The dissident National Council of Resistance of Iran (NCRI) exposed Iran’s uranium enrichment plant at Natanz and a heavy water facility at Arak in 2002. But analysts say it has a mixed track record and a clear political agenda. Iran says allegations of nuclear bomb research are baseless and forged by its enemies.

Iran and six world powers are to meet in Vienna next week as part of efforts to end a protracted and volatile impasse over Tehran’s nuclear program, ahead of a Nov. 24 deadline for a comprehensive diplomatic settlement.

The Islamic Republic says its nuclear energy program is a peaceful project to generate electricity.

Citing information from sources inside Iran, the Paris-based NCRI said a nuclear weaponisation research and planning center called the Organisation of Defensive Innovation and Research (SPND) was shifted in July to a secure site in a defense ministry complex about 1.5 km (1 mile) from its former location.
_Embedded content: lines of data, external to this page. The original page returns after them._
Each row is a point on a landscape with many peaks, with its height.
From any point a climber steps to the highest of the 2 points nearest to it. It stops when none of these is higher. Distance is the straight distance between rows; heights are no part of it.
j773 (h 5.6): [  7  11   6  -3  -8  23  17   4  -7  -8   3  12 -21  -5   0  23  20  12
  -3  -5   6  -7  13  10   3  -2 -10  -4   4  14 -14   3  -5  -3   5   9
 -10  -2  18  -5  15  -3]
j957 (h 34.1): [ 11   6   3  -2   8  17  -4   1 -15 -11  27  27  -3 -11   3   1  -4   8
  -5  -5  15  -4   7   1  10   0  -7 -17  13  13  -5 -12   8  -8  10  -2
   6  -5   9  11  17   4]
j46 (h 55.7): [  0  -1  -9 -17  -5  12   1   9   3  18 -33 -13  10  17 -22   1  -8   8
  13  12   4  19  -5  -3   1  -6  18  -6   3   8  -5   3 -10  31 -19   1
  10   4  -8   4 -22  -7]
j44 (h 37.9): [  1  -7   3  21 -11 -11   5  14  -5  -1   7 -13   0  -5   5  -5   5  -9
 -10   7 -24   0  -5  -3   6   2   6  24  -1  -8  -6  15  -2  -3   4  -3
   1   3  15 -11  18 -10]
j996 (h 41.6): [ -3   6   8  -3  10   5  -8   5  -5  -3 -13  16   7   0 -16   7 -13 -12
   8   5  14  -5   3   7   4  -6  -9 -10   2  -5 -10 -12  16   2  -7   3
  -1   5 -13  17 -11  12]
j581 (h 7.2): [  7  12   8  -9 -10  21   6  16  -2  -5 -16  13  -8  11 -20   8  18  15
  10   1  14 -12  11   3   8 -10 -12  -6  -3  -2  -4   1   1   3   5  15
  -8  -2  15  -2   7   9]
j764 (h 56.0): [ 13 -16  10  -3  21  15  12 -22  -3 -10  10  -8 -11  -5   6  11   1   3
   1 -12   6  -5  -1   5 -11  11   2  -6 -15  -5  -6  -8  -1 -11  12 -12
 -11 -15   2   0   6  24]
j620 (h 48.9): [ -7   1  -4   8 -14 -14   7  -9  11   0 -12   4 -27   0  15   8  19 -16
  -4   0  -4 -28   6   4   3  -3  -3  25 -11   3  -5  -1   1 -13   0   5
 -14  23  -5 -12   6   6]
j727 (h 26.5): [ -1   8  11   0  17   3   0 -11 -15  -3 -12  -7  22  -9 -14 -14 -20 -12
  19  -3  -3 -10 -11  11  -4  -7   0 -27 -11  -1   3  -5 -12  16  -1  -3
   0   6 -11  10  -3  16]
j855 (h 37.8): [-15   7 -16 -11   5   4  -8  -7   9  13   3   4  -2  12  10   1  -1  10
  14  24  17  19  14   7 -11   5 -25 -15   7  -1   2 -17 -10  -6 -21   9
   2  -4  -4   0 -29  -7]
j149 (h 56.8): [  1  10  -4  15 -11 -15  16   1   6 -21  -6  -4 -15  -7  11   1  22   0
   8  -9  -9  -8  12  14  -1  -6  -8  17  -2  -7   1  19 -11 -28  12  19
  -9   7  20 -25  30 -18]
j19 (h 18.5): [  7 -12 -13 -16  11  11   7   3  -1  14   7   2  -3   5 -16   8  -9  -9
   5 -13 -16   1  -8 -17  17   6  14 -26  16  -3  -9  -8  -2  25 -20  -8
   0 -13 -13  11 -24  -6]
j864 (h 52.7): [-12   7  -8   4 -23 -21   4   1  10  -1 -18  -1 -10   1   8   0  27  -7
   8  -2 -14 -19   5  12  -7 -12  -7  24  -9  -6   4   9 -13 -10   1  15
  -3  16   7 -20   4 -18]
j253 (h 30.7): [  9   0 -23   3  10   8  -4   7   5 -15  27  28 -18   2   5   8  -1   1
   1  -7  20  -4  22   9   6   4  -9  -7  14  -1  -7 -12   3  -7   6   6
   3  -6   9   3   2  -2]
j350 (h 46.8): [ 14   6  15 -16  -5  20   5  16 -30  -9  -3  15  19  -6 -21  12 -18  15
   9 -16   5   3 -11  -2   7  -7  22  -9  -4   6   8  11  13   3  20   4
  12  -7  10  20  24   5]
j106 (h 38.2): [ -9  -1 -28   0   2 -18 -27   6  12  12  14  -2 -22   7  22  -9   6   5
 -21   3 -12  14   5 -29  -1  12  -3   0  43  14   8   6  22  -9 -12 -10
   4 -15 -22  -2 -19 -35]
j165 (h 55.9): [ 22   0  -5   4   3  -6   5  15   8 -17  13   7 -41   6   9   3  15   1
  -1  -7   9 -15  22  13   2   4  -9   8   2   2  -5  10 -16 -24  16   3
 -16  -7  23 -20  13  -3]
j636 (h 30.6): [  4   7  -4 -20   6   9  14   6 -11  -9  -8  -6   9  -4 -13   4 -15  -4
  13 -13  -7  18  -5  -2  -7  -9  10 -21   1   3   7   3 -17   3  -6  11
  12  -6 -12  15  -3   0]
j133 (h 37.7): [-17   0  -6   9 -18  -8   0  -6  -4   2  -3 -10  -4  -3  10   2  24  15
  -3  -4  -1  -2  10   9 -11   0 -20   5   0  10  15   1  -9  -6  14   3
  -7 -13  13  -6  -1 -17]
j560 (h 33.5): [-11   8  14   7 -14 -31   4  -4   6  18  -9 -11  16  -4   3 -16   9  -6
   4  12 -13   7 -17  -3  -4  -6  19  22 -10 -19  -4   4 -15  -1  -7  -5
   6  18  -1 -10  15  -4]
j300 (h 36.8): [-13  -3 -19  27   7  -8 -18   2  20 -17   5   6 -17   2   8   2   5   4
  -6   9  20 -13  17   0   6  12 -13  15  13  15  -4  -1  16  -5  13  -3
  -8   4   7 -10   2   5]
j14 (h 50.3): [ 11   6 -10  -2   8  -1  -7  13  -8 -10  13   6 -18  -1   7  -2   3  14
   9   9  14  -7  20   4  -7  -4 -19  -4  -5  -3   5   3 -14 -26  29   7
  -4 -19  16 -13  18  -5]
j204 (h 44.1): [  1   2  -1 -11 -15  -3  16  -2   5  32  14   7   8  18  -5   8   6   6
  -4  -7 -13   0  -5  -6  -2   0   1  11 -14 -10  -9  -3 -11  14  -4  -5
   1   1 -12  -8  -6  -2]
j805 (h 35.5): [  2   2  20   2 -31 -11   4   7  -3   6  -2 -18   9  -6  12 -11  16  -7
  -3   0 -30   4 -12   1   3   2  15  16  -2 -13   2  11 -17  14 -14   5
   5  19  12 -18  16 -19]
j348 (h 3.3): [  0   6  -8 -18 -22   7  23  -4   3  -4  -4  -2  16   9   0   7   2  12
  16  -8   7  30   2  14  -5  -7  -5   3  -7   7   2  -4 -15  -4  -3  14
  -3   0   5   4  13 -21]
j117 (h 12.8): [ 21  -7  -3   2  20  18 -15   3 -18 -16  16   4  -3 -13  -8 -31  -7   7
  -6  -4   7 -14   2  -6   7  -6  -2 -25  -9   8  10   1   4   3  14  -6
  12 -16  31  13   6  14]
j374 (h 17.4): [ -3  -1  20  16  13  11   5 -19  -3 -16   8   7  21  -6  16  15  -9   3
  13   2  17  -2   0  22 -11   6  -5   2  -9  -9  -2  -3   0 -20  16  -4
  -1  18  17 -15  23   9]
j967 (h 51.4): [  3  -8  -1   3  15  14   5 -12   0 -11  20  -8   3  -6   2   5  -7   1
  -6 -17  -2   6   2   6  -6  12   2 -12  -5  -1   6  -3  -7  11   0  -2
   7 -12  -1   4 -10  16]
j558 (h 55.8): [ 19   2  10 -10  -7   6  10  11  -3  -3   8  -2 -21  -7   9  20   3   6
  -6  -5   1   3  -2   7  -7   2  17  12   2  -9 -15  24 -16  -4  29   4
   3 -13  11 -10  36 -12]
j158 (h 27.3): [  1  -4 -32  -5  15   2   4   0  10  12  27  23 -23   5   0   2   3 -10
   5   3   3  -8  13   5   5   0  -5  -9   8  -6 -19 -15  -8   2 -11  -1
  -3   1  -9  -2 -17  -7]
j475 (h 41.8): [ -9   9  -3   3   4  11   0  -4   5  -5  13   7   5   5  10   7  -4  11
  11  19  24  16  15  13  -9   7 -19  -8   3  -4   3  -6  -7 -15   2   5
   1  -5   4  -3   5   2]
j919 (h 43.4): [ 14   1   9 -17  -1  20   2  23 -21  -6  -5  13   0  -3 -22   4  -3   5
 -11  -8   1  -6  -1 -10   7 -12  18 -15   8   4   0   5  14   9   2  13
  16 -13  -5  23  -1   4]
j744 (h 22.5): [  0   7  18   9 -17  -1  21 -18  17   0 -18 -17  30  12  -6   1   2   2
   5  -5  -4  12  -8  13  -3  -2   2   2 -23 -11   5   6  -5   5 -16   2
 -16  19   9 -10   2   5]
j952 (h 44.2): [  2   2   0 -29  -7  -8 -15   8 -14  38 -12 -12   8   1  -8 -15  -9   4
   3  12  -2  20 -20 -30  -1  -5  15  -7   2  -4  16  -1  -9  -4  -1   2
  11 -16  -9  10 -22  -7]
j192 (h 16.7): [ 20 -11  -5 -12  17  20   6   1  -4  -2  37   5  -7 -10  -7  -1 -16  -5
  -6 -18  -3  -1  -7  -8  25  12  11 -32  20  11  -6  -9   6  24  -9  -7
  -1 -14 -12  19  -5   4]
j268 (h 21.2): [ 13 -11 -19  -6  22   7 -13  -2   4  -2  20   8 -28   1   2 -18  10  -1
  -7   6  14 -17  28  -1   7   5 -19 -27  14   2 -10 -24   4  -3  -9   3
   3 -22  15   3 -33   3]
j287 (h 24.2): [  3 -14  -4  16  -1  -4  -2  -8  -9  -4  11  -1  -4   2  11 -14   0  -9
  11   7   5 -31   6  15  -1  -3 -14   4 -24  -2   1  -6  -5  -9  14   4
 -17  11  11 -10  -2   7]
j311 (h 18.0): [  9  -5  -6   3  15  13 -20  -2  -7  -5  18  13 -18   4   8 -31  13   7
 -11  15  20  -4  21  -8  -2  -2 -21 -24   7   1  14 -14  13 -19   2   1
   4 -23  27  10  -7  -6]
j166 (h 50.8): [ -8   2 -10  10  12  -4 -23  -9   2  -5   1   9  12  -5 -12 -11  -8  -1
 -29   1  -6 -19  -4  -6   1  -3   2   1   7   6  -1  -3  27   6  -2  -3
   3  -6 -19  11 -20   7]
j89 (h 27.2): [  5 -14 -26  15  21 -12  -6 -13   7  -5  21   8 -22  -2   9 -23   9  -9
  -6  10  -2 -28  15  -1   9  -2 -21   8 -13   3  -3 -17   6 -10  17  -9
 -17  -1   3 -14  -8   6]
j856 (h 40.2): [  1  -2   4 -11  -8   7 -11  13 -20 -14  -2   9  -6 -14 -10   0   7   2
 -25 -11  -8  -1  -1 -16  13   1  18  -6  33  14   8  -2  12   9   5   5
  17 -19  -5  23   0 -10]
j146 (h 46.4): [ -3  -5  -4  15  18  17  -8   3  18   3   5   1  -5  -2  -5   2  -8  -2
 -11  20  16   3   2 -11  12   8   5  -2  16  -2 -16  -3   7  14  -5 -10
   8  -3   3   2  -9  11]
j872 (h 2.2): [  4   8   2 -13 -11   4  18   1   4  -4   0   3  24  11   4  13  -8  21
  26   2  21  29   7  14 -10  -4  -3   0 -16 -19   9   4 -11 -20  18  17
   1  -7  14 -13  27 -14]
j887 (h 48.3): [-15  16  11   5  -7  -2 -14  -2  -3 -10 -32   0  16  -9 -10   1  -2  -6
 -12  11  -6  -3  -8  -1   3   0   7   2  19  11   6   8   6  25  -4   4
  10   7  -7  10  -5  -3]
j767 (h 59.7): [  4   8  17 -15 -24   5  12  11 -13   4 -15 -12  16  -8 -14  -8   7  17
  11   2  -1  29 -15  10   0 -13  21  11   0   5   0   5  -9  -4  -1  10
  14  13  -3   7  25  -7]
j499 (h 54.6): [-12   3   3   8  -8 -29   1 -18  16  15   6  -3  19   2  21   5  -9 -21
  -4   5 -11  -8  -7   2   4   3  -6  18 -16   2  -4  -8   9  -7 -17  -3
 -11  36 -25  -7 -15  11]
j753 (h 57.5): [  9   8   6 -13  21  24  20   1 -14   2   9   5  -3  -7   1  16 -16  -2
  18  -5   3  -4  -1  -1  -1  -7   1 -29  -9   3 -12   3  -5  32  -4  -1
   2   1  -3  21   9  18]
j612 (h 41.1): [ -2   6 -16   0  -4 -11 -19   2   9  13  16   1  -9  18  20 -13   0  -4
 -15  11  -3   9   2 -27  -2   8 -14  -3  12  -6  12  -2  15 -12 -12  -6
 -16 -14  -6  -7  -8 -24]
j296 (h 63.9): [  3  -6  22  -6  12  16  19  -2  -1   8  -2   6   6   0  -2  14 -12 -15
   9   2   1  -4  -8   4   2   1   5 -19  -6  -3 -12  -5   9  40 -27  -7
  -8  17 -13  22 -11  13]
j954 (h 24.4): [  2  -4 -25 -13  18  11  -2 -12   9  17  19   9 -23   3  -4   1  -3  -6
   2   6   6 -16  11 -11  16   8 -17 -27   6  -4 -17 -25   3  18  -4  -3
 -12 -17  -1   1 -26   5]
j154 (h 34.7): [ -1   4 -12   2  -5  -5   4  22 -16   2  18  -9   4  -6   2   6  -8   1
  -7  -2 -22  21   5  -7   6   6  -3   8  23  15  -1   8 -10  -8   7   2
   6  -9 -13  -4   7 -14]
j703 (h 46.6): [  4   6  -5 -20   1 -20  -8  -5  -3  22   9 -18  11  -1  10 -20 -12   2
   9   7  -5  18 -16 -26  -8  -4   4  -9 -12 -10   7  -7 -24 -13   0   0
   5 -14  -6  -2  -3  -7]
j982 (h 55.4): [-12  -1 -14   9   9 -19 -32 -15  25  -5 -13   4  -6   7  -1 -14  -2 -17
 -29   0 -13 -18  -7 -19   5   5   7  13  18   7  -2   3  29   4  -3 -10
  15  -3 -27  -2 -16  -5]
j922 (h 54.4): [ -2  -8   4  14  -7  -9   6   4   0 -10   6   4  23  -2  -7   2  -4  -1
  -4 -19  -5 -10  -3  19  -8  -5   5  15 -17   3   2   3   3   6   0   2
   4  22 -11   5  -3  18]
j313 (h 48.2): [  4  -4  -8 -12 -23  11  -4   7   2   9  -7 -12 -12  12  -4   5  11  13
 -11  -4  -8   8  -6   2 -11   0  13   6   4   3   0  11 -16  13   1  11
   2 -12   6  -9  -6 -24]
j708 (h 47.3): [  0 -16   0   7   9   8  -4 -14   3  -2  16 -14   3   4  12   3  -6 -13
 -15  -6 -18  -4  -1   1  -9  16  -1  -6  -7   0   2  -1 -10   5 -19   0
  -2   2  -6  -7 -32   3]
j472 (h 20.8): [  2  13  23   7 -19   1  16  -6  11 -12 -19 -12  12   0   2   7   5   4
   4  -8  -6  11 -12  -2   3   6  11  16  -6  -5   4  13   2   0  -1   3
  -9  14   9  -4  27   9]
j615 (h 50.4): [ -9   9  -9  10  -3 -11   7   2  25   4  -6   8   5  10   1  12  -5 -12
   4   2   1  -5   5   3   9   1  -7  20  -8   5 -12  -6   7  10 -12   5
  -8  29 -18  -5  -8  16]
j572 (h 4.3): [  7  11  -1 -12 -10  23  29   0  -7   6  16   6   2   4  -7  13   4  26
   6  -3   9  14   1   7  -3  -7  -2  -4  -9   4  -8  -2  -7  -8   9   8
  -2  -6   8  -2  21   1]
j590 (h 51.2): [-10 -10 -12  -1   0  -2  -1 -11  10  12   1  -5  17  13   6  15 -15 -10
  -1  -5 -23   6  -9  -3   2  13  -8   0  -3   2   2  -4   3  20 -33  -5
  -7   6  -9  -3 -51  -5]
j340 (h 63.0): [ -5   3  -1 -10 -23 -12  12  15  -6  16 -28 -17   5   0 -26  -9   6   7
  12   9 -16  18 -19  -5   4  -8  40  21   2  -2  -4  12  -2   1  -2  -1
   9  12  -7  -3  17  -9]
j847 (h 45.4): [  0 -26  23  10  21  -9  -2  -7   9   2  -4 -10   1  -5  -1   6 -13 -22
  -2   0  -5 -11 -15   6   4   7  13  11  -6  -3  -9  -3  10   8 -14 -20
  -5  19 -28   6 -15  30]
j825 (h 61.8): [ 22   1  -3  12  -2 -10   4  21   0 -29   3   1 -28  -9   4   2   9  -7
   1 -17  -6  -2  12   8   4   3   6  13   7   0  -6  18  -5 -26  13   8
  -1   4  28 -14  32  -8]
j102 (h 56.4): [  1   5  10 -14 -16  16  -3  24 -24  10  -4  -9  11  -8 -12  -7  -6  10
   3  16   3  23  -6  -1   6 -10  10  -6  10  13   6   5  -8   5  -1  16
  22   0  -2   8   7  -5]
j263 (h 60.4): [  7  -2   6 -10  -5 -12   9   4   3  10  12  -7 -25   1  22   8   9  -8
   3   8  -4   1   3   4  -4   0  -2  16  -5 -13 -19   3 -25 -13  16   0
  -3  -5   1 -20  25 -13]
j548 (h 44.5): [ -6  12 -21   2 -12   4  -7  10  15   8  -2  -6 -15  18   3   2   8  14
 -14  16  -3  11   5 -19  -7   3  -4   8  16   2   5  14   0  -8  -5   6
  -2 -13   2 -14  -6 -25]
j30 (h 45.0): [ -2 -13   0  15   0 -14  -3 -17  11 -18   5   1 -25  -9  24   1  12 -13
 -17 -10  -5 -20   7   7   1   6  -1  32  -1  20  -4  -2  15 -23  18  -7
  -5  15  -1  -8  20   8]
j174 (h 50.9): [ 10  -2  15  -5  -5  17  -5   9 -12  -9  -8  13  -3  -5  -3  17   0  13
  -3  -9  12  -5  -5  -3  -2   1  19   5   2  -9   4  12   8   4  28  -1
   8 -10  20   3  27  -4]
j182 (h 9.1): [  6  -3  26   8  -1  19  -6   2 -11  -3 -16   5   1  -4 -13   0  15   5
  -6  -4   7 -25   7  11   1  -7  -4  -8 -14  -7  -2  -4  11   7   1   2
  -1   7  12  -3   2  21]
j935 (h 24.3): [ -8   1   7   7 -19  -3   4  -4  23   6 -33  -8  10  17 -16  -2  16   5
   2   2  -2  12   1  14  -4  -4   2  16  -9 -11  10  10  -2  -4 -16   2
   0  11  13 -17 -12  -8]
j357 (h 34.6): [-15  10 -26   9  -6  -9  -7   6  -2   1   9  -2  -8   9  11 -20  15  19
   7  12  10  10  18   2 -16  -5 -23 -11  10   1  20   2  -6 -18   5   5
  -4 -14   8  -7  -5 -23]
j973 (h 49.5): [  1 -11  10   7   9  -9   3   9   7  10 -13   3   8   8 -22   3  -5  -7
  -1 -12  -2  -5  -9  12  -8  -5  23   6  -5  -9  -8   4   7  16  -8 -10
  12  21 -34   6  -7  25]
j51 (h 56.1): [ 11 -16  24 -10  -2   5  15   3  -7   2 -17 -13  -8  -1 -15   8   6   3
   9 -18   0  12 -14   0  -3   0  26  -2  -1 -12  -1   4   0   4   0  -9
  -2  -5  -3   8  17   6]
j236 (h 31.9): [-16  -2 -20  27  -1 -25  -9   0   4 -10   5  -9  -6   0  17 -24  10  11
   6  14  12   1   7   4 -15  -3 -16  15   1   4  12   4   8 -25  13  -8
 -11  -1   1  -8  10 -12]
j920 (h 61.2): [  4 -14  16 -11   3  -7   2 -17  -5   3  -7 -15  -7  -4   4   4   1 -13
   0 -13  -5  -6 -15  -6  -5   6   6   1 -15  -8   1  -6  -1   0   2 -12
 -15 -12  -8   5   2   9]
j249 (h 44.4): [-12  14  -5   1   8  16  -7   6   5 -14 -32   3  11  -3 -15  14 -10  15
  -4  14  18  12   5  -2   4  -2   7  -2  22  13   0   6  13  12   7  11
  15  -3   2  11  -5   2]
j701 (h 26.8): [-19  -6 -13  14  -2 -15  -1   2  23   9 -10   4  11  16 -16   1   4   4
   6   7  10  10  11   7   1   0 -14  12  -3 -15  11  -5   8 -13  -7  -5
  -4   0   1  -9 -21   0]
j892 (h 29.6): [-10  -8 -29  17  26 -17 -15 -16   5  -9  14   5 -20  -3  22 -28   8  -5
  -8  12   2  -5  16  -6  -8  -3 -20   7   6   2   6  -8  13 -26  14 -14
  -5  -9  -7  -5   1  -5]
j851 (h 57.1): [ 10  -9  27   0  10  10   5   7  -3  -6   4   5  20  -7  -9   5 -23  -5
   7  -9  10   4 -15   0   5   5  10 -16  -7  -9   7   4  16  24 -15 -13
   0   4   4  29  -2  22]
j325 (h 53.0): [ -5   7  -3  -1 -27  -3  -8   9 -21  13   6 -12  20   1  -5 -23  -5  10
  10  16   6  23  -9   3  -2 -14  -3  -9  -2   6  17   1 -13  -7  -2  11
  10  -1  10   5   3 -22]
j700 (h 28.8): [ -3   5  -4 -15   8   6  -4  -4 -18   1 -27  -3   4 -10 -23 -10  -7  -5
  12  -2   1  -9 -12  -6  -3 -14  15 -27   3   9   8  -2 -10  15   0   8
   8 -14  -9  20 -13   3]
j97 (h 20.4): [  3 -16  -1  -4  24  11  16  -9  -4   8  -7  -7  -8   9 -18   5  -1 -17
  11 -15 -22 -11  -8  -8  -4  -2  22 -23  -2 -10 -11   2  -5  27 -23 -15
  -7   5 -25  -2 -20   8]
j739 (h 59.4): [ -4 -12   1   1   3 -24 -25 -25  18  -6  -6  -7  -1  -5   4 -16  -1 -10
 -31  -2 -20 -12 -20  -8  -4  11   9  20   7  10   6   3  23  -5 -24 -19
   5   7 -27   1 -32   7]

The NCRI had reported in October 2013 that Iran had begun moving the center.

It said the SPND, which was mentioned in a U.N. nuclear agency report in 2011, had also reduced the profile of its chief Mohsen Fakhrizadeh, whose office was now at separate location. To help divert attention from key elements of the center, it said, Iran had left “non-sensitive” sections at the old site.

The United States added the SPND to its sanctions list in late August. The move came after Iran failed to meet an Aug. 25 deadline to answer questions from the U.N. International Atomic Energy Agency (IAEA) about suspected nuclear bomb research.

“The fact this operation is working at full speed and that Fakhrizadeh is running the apparatus shows Iran does not want to be transparent in its nuclear program to the IAEA,” NCRI spokesman Shahin Gobadi said.

“PRIMARILY RESPONSIBLE”

The U.S. State Department said on Aug. 29 the SPND “is primarily responsible for research in the field of nuclear weapons development” in Iran. It said it was run by Fakhrizadeh, who is on U.N. and U.S. sanctions lists, after “managing activities useful in the development of a nuclear explosive device”.

Western officials and experts believe that Fakhrizadeh, a shadowy figure believed to be a senior officer in the elite Revolutionary Guards, has played a pivotal role in suspected Iranian work in the past to develop the means to assemble a nuclear bomb behind the facade of a declared civilian uranium enrichment program.

Gobadi said his group over the last month had handed a document to the IAEA detailing what the NCRI called Tehran’s concealment efforts. There was no immediate comment from the Vienna-based U.N. watchdog, which for years has been investigating alleged nuclear arms research by Tehran.

A high-level IAEA team is in Tehran for talks this week to make a new attempt soon to advance its long-running investigation. The Iranian embassy in Paris was not immediately available for comment on the NCRI report.